Good question, lets add this to the seamcall retry research.
>
> [...]
>
> > +
> > +int tdx_sept_remove_private_spte(struct kvm *kvm, gfn_t gfn,
> > + enum pg_level level, kvm_pfn_t pfn)
> > +{
> > + int ret;
> > +
> > + /*
> > + * HKID is released when vm_free() which is after closing gmem_fd
>
> From latest dev branch HKID is freed from vt_vm_destroy(), but not
> vm_free() (which should be tdx_vm_free() btw).
Oh, yes, we should update the comment.
>
> static void vt_vm_destroy(struct kvm *kvm)
> {
> if (is_td(kvm))
> return tdx_mmu_release_hkid(kvm);
>
> vmx_vm_destroy(kvm);
> }
>
> Btw, why not have a tdx_vm_destroy() wrapper? Seems all other vt_xx()s
> have a tdx_xx() but only this one calls tdx_mmu_release_hkid() directly.
No strong reason. It's asymmetric to the other tdx callbacks, but KVM code tends
to be less wrapped and a tdx_vm_destory would be a oneline function. So I think
it fits in other ways.
>
> > + * which causes gmem invalidation to zap all spte.

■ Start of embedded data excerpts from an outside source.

Rows are points. A path goes straight from each point to the next, and from the last back to the first. The post is the endless flat space through its rows: a point in 2 columns, a line in 3, a plane in 4, and so on, so that a path can go around it. Count how often the path circles the post. Going back the other way cancels.

Post, 2 rows:
[[ 23   6  50]
 [ 10 -37 -24]]
Path:
[[ -9  19  26]
 [ 19 -12 -38]
 [ 22  24  13]
 [ 38   6  29]
 [ 30 -46 -11]
 [  3 -55  60]
 [-31 -53 -18]]
Times around: 1

Post:
[[-17  -6 -21 -11  26 -14 -20  15]
 [  5 -10  -4   0  34 -55   5  10]
 [ 29  28  11 -17 -37  45  42   3]
 [  9   2  -4   3  -9 -18 -41  21]
 [  4  -7  25  -9  -7   1  15  41]
 [ -8 -14  60 -36 -14  21  13   8]
 [ 11   6 -22  38  -4  30 -11  -7]]
Path, 8 rows:
[[ -6  16  32  -8 -28   0   2  27]
 [  7  21  16  11   0  -4 -20  28]
 [-25  30   0 -38  -5  26 -19  52]
 [ -7  12  31   0   1 -10   5  21]
 [ 16  36  14 -30  16  20  23  21]
 [ 28  -8 -17 -24  30  -7   4  -6]
 [ 33 -34  -7  16 -25  -6  13  33]
 [-10 -13  14   0  -3   0  13   5]]
Times around: 1

Post, 13 rows:
[[ 14 -10 -33  36   5  15  21   0  -8  -6 -39   0  -2  39]
 [  2  -4  12  15  13 -19  -9 -11  -9  20  -9  -8   6   5]
 [-24 -15  25  18   5  28  -6 -13  46  37  17 -16  -2   5]
 [-13  -7  19   6   8 -19 -16   3  20 -16  18  28  13  -5]
 [-21  -5 -56  15   9  25  -2 -21   5  -9 -10  12  -2 -19]
 [ -6  -7 -23   2  -3  -5  -3 -24  22  -8 -29   5  20 -28]
 [-13  -2  18 -18  13  -4  -9 -18  15 -12   5  36  -1   3]
 [-18  -8  18  21 -12  60   6   0 -13 -18  24  15  -3  -8]
 [ -8  -8  20   7  11 -20  15 -25  -2 -12  13  -8   8 -16]
 [ 12  -7   1  -3  -9 -11  39  11  12  13 -21  -1   1 -13]
 [  4  -5  15  18 -15 -22  -3 -14  16  14  -4 -13 -13   3]
 [  9  -4  23   3   8 -18   5   8  20  -4 -14 -13 -11 -21]
 [ -1  -5  10 -22  -7  22   3  -8  -9 -16  28 -10  10   2]]
Path:
[[-11   4  13  -1  -2  -1 -14 -17  25   7  -6 -18  -2 -17]
 [ -7  -7   1 -19 -13  -3  24 -16  -5  -4 -24  -1   8 -10]
 [  1 -10 -10  -9   5  10 -35 -27  13   1 -32   2 -19   6]
 [ 14  -7   7   4 -25  -9  -2 -12  17 -19   4   9  -5  -7]
 [ 11   3 -10  13   6  10  10   8   8  -7   4   4   8   9]
 [-13  12 -12   2   6 -16  -4 -14  20  25  -8  12  13  12]
 [-33  -6  -4  -1  10  10  -8  -1   6 -15   8   6  -1  -9]
 [-24 -23  -5  26  -1  14 -14   9  -6   5  12  12   7   7]
 [-10 -11  22 -21   5  16  -5 -28   2  14   6  28   9   2]
 [ 17   2  20   5  -5   8  -2   9  45   3   4  18 -32   6]
 [  5  12 -13   3   8  -7  -3  18   6   5   9   7  24  -1]
 [ -4  -1  13   1  -7   9  17 -13   6 -15 -27  -8  13  11]
 [-18 -10  25   7 -26  10  -8  -2  26  18   5   9  22   2]
 [-16   3  22  15   0  16   2   3  19 -18  -7  -4   7  -1]
 [-14 -22   6  -5  -6   6 -20   5  17   1 -16 -14 -11  -8]
 [ -2 -20  -9 -16  -7   1 -13  -4  20  -5  25   1  22  10]
 [ 13 -11  11   0  -5  25   2 -13  11  -1   7   9 -28  15]
 [  1   5  -9  23  -8   8  16 -26 -11  -1   6   6  20 -11]]
Times around: 3

Post, 17 rows:
[[-13  17   0  -4   1 -24 -14  -2  26   2  -2  16 -13  -5  11   6 -19  43]
 [ -2  20  14  16  29 -23  -3  34   9  -3   7  -3  28 -43  -8 -15  -2  15]
 [-10  19   3  -7 -25 -58 -19  20 -10 -21  14  -3  11 -27  38   2 -12  -5]
 [-10  -7  -5  -6  -5 -24  -5   8  34  22   2 -36   7  16  -9 -21   7  33]
 [-22  -5  12  -2   8   4  -8  19   5  31  12 -37  11  -2  -6  -1 -19  26]
 [ 35  -1   6  33 -10 -11  -1  -3 -41 -26 -19  40   4  23  16   9 -18  10]
 [  1 -10   7  14 -15 -19  20 -24  16 -12   4 -17 -41  -9   3  10   9   5]
 [ -3 -25 -11  24  11 -37  -9 -10 -41  17  -1   4 -23  -8 -17  -9   9 -11]
 [ 12  28  16   4  -6  -1  16 -41 -25   6  -4  29   0   5  47  -3   8 -10]
 [-22   9  12  -1  -3   1  13 -29 -31 -27  14  41 -21  33   1  -6 -20  -3]
 [ -6  -6  -8 -29  28   6   7  16  20 -22 -31  15  30 -15  10   5 -19  35]
 [ 26 -10   6  -6  40  21 -18   8   2  -3 -34  -3  14  12 -16 -11  -5   2]
 [ -3 -14  -5  27  18 -12  11 -26  -2  16  29  -2 -39  27   9  -3   5 -26]
 [  0  35  -3  29 -13  -7 -26  37   0  14  -6 -17  14 -15  19   7  34  17]
 [ 10  12  10  -8  33  -6  27  20  16   8 -33 -15   4   8  -3  -3  -4 -16]
 [ -8  41  -7  -5  -6  37 -18  21  -3  15   2  13  29  -9   4 -28 -21   4]
 [ 18  27   3 -12 -17  -3  -7  28  -5  -9   0  38  27  -1  -9  19  -2  -2]]
Path:
[[ 17  21  13  36   1 -10   2  -5  -4   1  -1  -9  20  -4  15   9  15 -14]
 [ 14  13  -1  17  11 -33 -17 -33 -36  21  13 -12 -16  -6  40  13  -5   4]
 [-14  -1   8  29 -29  18  -8  16 -60   1  48   9 -14  16 -23  -6  -3 -18]
 [ 24   0   2   2 -22   3  -1   4 -15 -10   3  35  -5 -12 -13  -2 -16 -20]
 [ -2 -12  -2  15   5 -13   4   2  24  -1 -18 -12  -2  19   9   0  -5  20]
 [ -9  26  15  -2 -28 -12   0 -19  13 -18  14  14   8  21  12  -4   8  18]
 [ -1  26  21  44 -37 -14   3  21 -23  13  -3  20   6 -17 -24  -2  15  -6]
 [ 14  31  29 -15 -11 -15 -13  21  -3   4 -13  14  18 -28  10 -10   9   4]
 [ -1   3 -28  -1  29 -25 -21  28 -15   9  -6   7   8 -29  26   1  15  12]
 [  8  19  -6  12  26 -22  28  22  51 -36  -6  -9  -6   5   7 -12 -17 -14]
 [  4   1 -24 -12  43  25 -21  26   2 -31 -47   2  29 -10 -23   3  10  15]
 [ 19  34 -22 -24   9  -4   4  10  -6   8 -30  13   3   1  13 -40 -10  -9]
 [ -8   9   8  -6   5 -25  -7   2   4  -9  16   2 -32  11 -22  14  16   8]
 [ 16  12  -8  -6 -19   9  -4  13  31  33 -16 -57  45   0  20  33  27  30]
 [-15   0  -3 -36   6  12   3  16  -5  22 -37  -7  28  39  12   9   0  -7]
 [-12   1  -2  -1  -4 -32  12  35   2  25 -27   7  -4   5   5 -15 -21  11]
 [ -1  27   5  17  -8  -9  22  -7 -22  -1  -9  -1 -25  -7  13 -24   5  -4]
 [ -1  35  -1 -17  -5 -49  10  35  59  28  30 -23  24   7  21 -14   0  11]
 [ -5 -27  18  21   5  -5   0  -9   5  10  28 -16 -11  11  12  -3 -19  36]
 [-17  -9   7   1  10   2   6   2  12 -27 -11   7   4 -15 -25 -19 -19  -2]]
Times around: 0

> > + * Population is only allowed after KVM_TDX_INIT_VM.
> > + */
>
> What does the second sentence ("Population ...") meaning? Why is it
> relevant here?
>
How about:
/*
* HKID is released after all private pages have been removed,
* and set before any might be populated. Warn if zapping is
* attempted when there can't be anything populated in the private
* EPT.
*/
But actually, I wonder if we need to remove the KVM_BUG_ON(). I think if you did
a KVM_PRE_FAULT_MEMORY and then deleted the memslot you could hit it?